- Timing album cover

EP by Kim Hyun-joong
- Released: July 11, 2014
- Genre: K-pop
- Language: Korean
- Label: KeyEast

Kim Hyun-joong chronology
| Round 3 (2013) | Timing (2014) |  |

Music video
- "Beauty Beauty" on YouTube

= Timing (EP) =

Timing is Kim Hyun-joong's fourth Korean mini-album, which was released on July 11, 2014, under KeyEast.

The album was preceded by the pre-release single, "His Habit", released on July 4, 2014. The track "Beauty Beauty" was released one week after, together with the album on July 11.

==Background and development==
After he released his fourth Japanese single album Hot Sun on June 18, Kim went off to his 2014 Kim Hyun Joong World Tour: Dream and Fantasy tour starting on June 28 in Seoul. While he was touring, KeyEast Entertainment revealed on July 2 that Kim will be having a new album in Korea in days. The album is said to be a reflection of Kim Hyun-joong's past as well as the direction he will be walking on towards his future. In addition, a teaser image of Kim standing before an old alleyway, representing an old-and-new image of his life. Besides the image teaser, the upcoming four tracks were also announced. In particular, various overseas artists were said to have participated in producing the tracks of the album including Pharrell Williams' guitarist Brent Paschke and Far East Movement's keyboardist Mister Rocks.

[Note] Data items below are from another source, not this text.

Each row is where one point has got to under a steady rotation. How many ticks took it there?
The counts run from 0 to 143.
[-26 -10 -14  -7  -8 -36   0  20  -5 -34  22  10  34 -13   5  -1  -4 -19
  16  12  -1 -38  25  13  36 -13 -13  -2 -13  12 -30  -1 -25   1   3  12
  29 -12   4  -9 -19  26  -2   6  -4  -9 -25  -5  -9  16 -28  19  -6 -16
  16 -13  17] : 53
[-19   9 -11  -2 -16 -14   8  36  -3 -35  25  14  29  -4  13  12  -2 -14
  16   2  19 -29  22  11  43   6   7  27 -26  25 -18  -3 -22   7  -5   4
  26  -4  22   7 -15  11   3  17  -5  14  -8 -32 -27  24 -17   4 -13 -14
  -4   7  19] : 50
[-27   2  -3  -7 -28   4 -21  23 -20  -3  11  -1  -1 -30  -2  -5  -2 -32
   2 -18   8 -14  26  17  46 -24   2  19  -3   4  -3 -10 -51  21  22  13
  11  25   7 -17   6   8  -9  -4  -2  -1 -10  20 -33   0   5 -27  -2  16
  22 -13  11] : 142
[-16  20 -12   9 -13 -11 -18   7  -2 -27  17   8  -3 -29  12   6   1 -20
  19  -2  11   4  26   0  27  12  20  20 -16  35   2 -14 -27  30   5  20
  43   2  15 -15 -24 -26   3 -18  11  14  13   1  14   3   5  -1   2 -22
 -37   2  14] : 98
[-10  11  -9   7 -24  -1 -17  13  -8 -17  -4   0  10 -12  21 -19  -5 -27
  18 -24   4 -16  15  -1  27 -49  -3   3 -21 -18 -20  15 -40  31   7   7
  36   3  29  -8  -7 -13 -10  16   9  -8  18  26  18   6 -11 -15 -11  -3
  -9  -5  -2] : 136
[ -8  -1 -31  -9 -22   2 -29  12 -29 -12  -4 -10   6 -21   3  -5  -4 -38
  10 -17  -1 -20  21  -1  42 -30   2   6 -12 -16   1   8 -46  29  21  20
  28  25  15 -19  -6  -6 -21   5   5   8  10  26   7   8 -10  -9  -8   6
  -6  -2  -5] : 13
[  5   7 -14 -25   1  -6  13  12 -30 -35  12  25  32 -18  28 -11  -5 -13
 -11 -14 -22 -32  19   5  23 -27 -25  19 -11   5   5 -19 -37  31   5  25
  24 -11  29  -7 -23 -19 -14 -20  -5   0  12  -9   3  -7  -5  -6  -1 -11
  -1 -12   4] : 66
[-20   9 -11   0 -17 -14   4  24  -8 -16  20  21   8 -10  28  14   7 -27
 -11  -5   3 -25  21  10  27 -16 -15  37  -8  27  10 -17 -48  25  13  20
  23 -21  25   0 -15  -4  -3 -12  -7  15 -20 -11 -24   7  10 -13   3   1
  12 -26  13] : 70
[-12  -1  20   1 -27   1 -26  12 -26 -37   4 -11  17 -23 -18  14   3 -25
  32  -8  10 -21  25  -2  41  -7   4  28  -2  11 -16   5  -9  34  13  27
  30  -4  11  -2 -27   0  -5  14   4  -4 -11 -15 -10 -14   0  -9 -10  -4
  18  -8  13] : 123
[-16  11 -18   1  -4 -21 -17  12   0 -29  22   8  -7 -26  14  14  -2 -30
  15   2  10  14  19  14  29   2  15  20 -12  41   1 -23 -32  32   9  22
  42   0  10 -17 -14  -9  10 -21   5  25   2   9  11  -6  19  15   5 -24
 -24   0  18] : 99
[-16   1   1 -28 -10  12 -31  -3 -35 -24   8  -7  10 -24 -10  -8  -2 -22
  25   5   9 -16  27  -4  28 -36   4  14 -34 -10  -4 -13 -27  21  22   1
  35  22  28 -10 -12 -10 -12   5   6 -17  10  -2  10  -5 -12  -8 -16 -19
 -29   6  17] : 115
[-14  22  -3  21 -10 -23 -22   7  -7 -21   9  -2  12 -18  11  -7 -15 -26
  11  -8   0  -4  36   8  34 -48   6   1  -6   1 -33   5 -35  20  22   2
  30 -11  18 -35 -21 -12   3 -11   9 -23  -4  32  13   0   2  -6  12   2
   7 -16   6] : 5
[-18   9 -14   9 -11  -2  14  33 -19 -34   4  32  -2 -36  21 -32 -32   2
  -1 -28  -5 -31  26   8  42  12  -9  15 -17  -2 -17  -9 -20  37   6   5
  23  12   4 -16 -18  -7   2   3 -12 -14   8   1   3  -9  -9  -3  -3   4
  -6   3  10] : 37
[-31   4   0   2 -35  -6   5  25   0 -22  10  22  17 -11  19  17  12 -18
  -3   0  14 -35  21  -1  25  -3 -19  29  -9  27   4  -1 -41  29  10  33
  31 -22  24   7 -17  -7  -6   6  -6   5 -17 -14 -17  16  -5 -17  -7  -3
  15 -25  15] : 71
[-14  18  17  11 -17  -5  -9   9 -17 -31  -2   1  26  -8   9  -5  -3 -16
  32  -6   2 -18  23  11  32 -30   5  -2  -9   1 -34  35 -19  30  15  14
  38 -15  29 -12 -28  -5  -9  11  17 -25  -7   8   6  -1 -12 -17  -5  -5
  23 -10  10] : 3
[-23  30 -17   3   1 -14 -23   9  15 -19  15   0  28 -28  15   5 -15 -12
  24  -6   1  -8  36  19  25 -13  15  18   8  14 -28   2 -39  10  -8   6
  29  27   1 -38 -15 -17  15 -12  10  -2   7  15  17  14 -13   3  14  -8
  -7   5   8] : 26
[ -4  28 -17  11  -8 -21  -1   6 -10 -16  24  16  20 -18  18   2   7 -51
  -8  -1   4 -14  28  -1  33 -12  11  -7  -9  34   3  -9 -42  -3   6  12
  26  -6  13 -31 -20  -7  11 -26  -2  -1  -7  15  -8  22   0  -2  17 -21
 -12   3   7] : 78
[ -4  19  -1   4   5 -15  15  27 -29 -37  25  19  36 -10  18 -23 -15 -28
  -9  -7   3 -33  30 -14  44   6  -2  15 -22  13 -19 -11 -20  12   5 -11
   7  -5  12 -27 -39  -1   9  -4 -10 -30  -5  -3 -15   1  -4 -10   0 -18
   1  -1  20] : 58
[-18   7 -11   5 -38 -16 -26  12  -3 -16  14   9  11 -18  -4  25  15 -12
  -4   6   6 -32  40   0  17 -28 -10   2   5  23   7   4 -36  15  20  45
  35  -9  14 -21  -8 -21   2 -10   0   6 -16   3  -3  13 -12   6   1 -17
  23 -22  19] : 73
[-19   8  13  -1 -13   8 -10  23 -12 -19  25  22   1 -11   8 -13 -15 -27
   8  -8  22 -14  28  -7  19  -3   0  16 -29  15 -16  -2 -17  24  12  -7
  37   9  19 -16   2   0  24  24 -18 -32  -6  14  -6 -10   8  -3  -5 -39
 -20   7  34] : 110
[  1  13  -7   3   4 -28  12  20 -19 -39  24  15  34 -19  11 -17 -16 -25
  -9  -7 -13 -30  33  -4  44 -13  -4   5 -13   9 -24 -26 -18   0   5  -7
  12  -5   4 -38 -33   7   6 -20  -6 -25 -12  -1  -3  -2  -4  11  11 -12
   5  -5  16] : 57
[-13   6 -20 -32  -7   1  11  17 -14 -20   6  26  31 -31  18 -10 -18   7
  14  -5   0 -34  35  15  22 -18  -9  16  -5  24 -11 -16 -31  19   6  11
  53  16  22   6  -7 -11   8  -3 -18   4 -11  -9  18   4 -30   4   4 -15
  -7  11  -1] : 45
[-20  -5 -27   4  -1 -16  14  25 -11 -33   1  23   0 -35  23 -33 -36  -2
   0 -23 -15 -24  25  21  41  -3 -14   6  -9  -5 -22 -11 -28  32   5   7
  19   8  -2 -23 -14   7  -9  -9 -10 -11  -1  12  11 -11  -6   8   8  -1
  -3  -6  10] : 36
[-27  15  -9  -9 -15  -2 -36  11 -11  -8   4  -1  19 -30   5  24  -6 -19
  19   4   6 -35  37  32  23 -12   9  11  15  12 -15  16 -42  18  13  17
  27  31  16 -29  -9  11   4  -3   9   2 -30   5 -13   8  -6 -10   4   8
  11  -1   4] : 22
[ -8  -3   4  -5  -2 -28 -27  -1 -21 -25   1 -14  19 -25  -5   8  -2 -33
  25   4  -2 -19  31  12  36 -26   6  18  13  11 -23   0 -16  26  28  18
  40 -16  15 -13 -32   8 -13 -10   1  -8 -28   4   6 -12   8   1   9   6
  16  -5   1] : 125
[ -9  -2  -9 -11  -4  -6 -14  12 -31 -23   5   5  28   7  19  -6  -8 -39
  13  -2   2  -3  12  17  35 -44  -4 -12 -14   0 -20  16 -44  31  13   6
  33   4  34 -13  -6  11 -15   3   5  -6  -5  32   0   6   6 -18  -6  -6
  18 -13  -1] : 134
[-30  17   7  19  -9   8 -18  13  -1 -18  18  25 -12 -27  28  -2   4 -25
   2 -11   3 -30  21  -2  13  13 -11  32 -27   0  -3  -5 -35  36   4  10
  13  17  20 -24 -24 -15   3   6   1 -21   7   1 -11  -5  11 -12  -4 -17
 -27  -7  36] : 89
[  4  -1 -20 -22   4 -11 -12  10 -35 -32  10  13  31 -13  20  -3  -5 -13
 -10  -6 -21 -36  24   0  15 -34 -26  15  -1  -7   5 -19 -37  29   9  22
  21   2  27 -26 -16 -18 -14 -22  -1   4   4  -2  13  -5  -7  10  -7 -14
   3 -11   5] : 65
[ -7  15 -18   6 -28   2 -25  25   4   1   7   5   1 -44  15  -7 -13 -36
  -1 -41   2 -30  28   3  26 -20  -2  36   3   0  -9  -3 -35  30  -3  21
  29  21   5 -16  -5 -15   2   6  -3  15  13  10  -8   1   3  -3  -2   8
 -16  13   4] : 17
[-29 -10 -26   1   4 -19   5  22 -23 -47   0  13  17  -8  21  -9 -22 -13
  24   4   2 -11   8  27  48  14  -2  -5 -17  -7 -24   7 -41  31   5   8
  17  17   6 -15 -19  24 -15  10   9   4  -4  20  -2  14 -14  -7 -11  -4
  11 -18   3] : 32
[-13  14 -16 -15  -8 -10  16  29  -3 -32  30  14  31 -11  17   2 -10 -21
  13   0   9 -26  23  26  43  -8   6  31 -16  31 -14 -18 -27   1  -4  -3
  29  -1  20   5  -7  16  10  -1  -5  19 -10 -27 -25  15  -8   5   2 -11
  -2   7  12] : 49
[ -8   0 -33 -20 -14  -7 -19   6 -26  -1  -7  -4   7 -31  16 -20 -12 -46
   6 -25 -11 -20  21  11  36 -36  -6   5  -5 -13  -5  -7 -49  33  19  16
  30  17  14 -12  -8   7 -25  -1   0  13  -3  29   0   3  -6 -12   0   6
  -6  -2  -9] : 14
[-17  16  -2 -22   0  -3   3 -15 -22 -28   1  18   9 -42  14   1   4  -6
  28   4  -4  -3  24  21  30   8   5   7 -11  37   9 -17 -37  29  17  21
  41   4  19  -8 -31  -9 -12 -28   2  -2  -8   0  12 -12  -5 -17   7 -23
 -14  -7  12] : 96
[-12  22 -17   9  -5 -17  13   9  -6 -12  24  27  22 -11  30  -2   9 -52
  -2  -5  13 -10  19  -9  35  12   5   0 -13  37  -5  -2 -44   5  -1   9
  26  -5  15 -18 -21   5  15  -9  -9  -2  -5  21 -15  18   0 -13  10 -31
  -8   7   9] : 79
[-14  13 -14  15 -25   4  -8  37 -23 -32   7  25 -14 -26   8 -18 -33   2
 -16 -19   4 -31  35   5  39   9   1  23 -14   3  -8 -12 -12  40  11   8
  15  22   9 -31  -7 -18  11   7  -9  -9   2  -4  -2  -4   2   5  -3   6
 -11  11  16] : 38
[  2  18  13  10 -11  11  -7  30 -23 -35  18  13  33  16  13  -4 -17 -35
  15 -17  27   3  17  -3  33 -16   4   9  -1  25 -26  18 -25  33  -3   3
  35  -1  32 -13 -12  -1  16  10  -5 -11   8  20  -5  -7  12 -22  -4 -23
  20   8   4] : 131
[-14   7  15   5 -11  -2  -7   8 -18 -40   2   0  30  -7  15   4  -6 -27
  31  -2  -5 -16  21  28  31 -33   1   5   6   8 -28  22 -30  28  10  15
  34 -15  28  -8 -15  13  -7   3   7 -13 -15  11 -11  -5   1 -11  -1  -7
  37 -15   6] : 2
[-12   3 -15 -10 -20   1  -5  27 -33 -21  11  12  17  -1   3 -11  -9 -36
  -1 -13  13   6  14  -1  51 -25  -1   0  -8   7 -11 -12 -52  33  16   9
  16  22  12 -20  12   7   1  -5 -10  -4   6  40 -10  -3  12 -27  -4  -6
  27 -13   5] : 10
[-13   9 -13   5 -21  -7 -24  13  -3 -14  14  -2   4 -23  18 -21 -11 -32
   6 -26  -3 -18  27   5  28 -61  -9  10 -15 -20 -20   3 -44  27   9   4
  27   0  25 -24   1 -18  -9   3   6  -5  22  31  12   2  -7  -5  -3  -3
  -6  -6   6] : 137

On July 4, Kim posted the CD jacket image for Timing, just before his pre-release of "His Habit" song at noon of the same day. Four days after, on July 8, a video of himself promoting his upcoming album was uploaded onto his official YouTube account. Right after his message was a video teaser for his single "Beauty Beauty". Once again, Kim released more photo teasers on July 11 before officially releasing the album at noon.

==Release and promotion==
Two days after his agency's announcement, Kim has pre-released "His Habit" single on July 4 prior to his album release. The song features Lim Kim and Kanto and penned by Mister Rocks. Just as planned, Kim released his album one week later, around the time that he was touring worldwide. The music video for "Beauty Beauty" was uploaded on his official YouTube channel in the same day, which includes a behind-the-scenes footage at the end.

After its release, Kim continued his world tour. For instance, he attended his Japanese concert in Yokohama Arena on July 29 and 30 titled 2014 Kim Hyun Joong World Tour: Fantasy in Japan gathering over 20,000 fans. He also promoted his just completed Korean series Inspiring Generation, a premium event prior to his concert in Osaka on August 5, garnering 13,000 fans.

==Tracks==
Kim Hyun-joong's tracks have different genres. "His Habit" is an urban hip hop song featuring Kim Hyun-joong and Lim Kim's harmony and Kanto's rapping, producing a "more sentimental album". The track, penned by Far East Movement's keyboard player Mister Rocks, was the first to be released before his album release. His title track "Beauty Beauty", on the other hand, is an up-tempo dance track with band sounds. At the same time, the music video shows a "colorful, warm and party-worthy setting".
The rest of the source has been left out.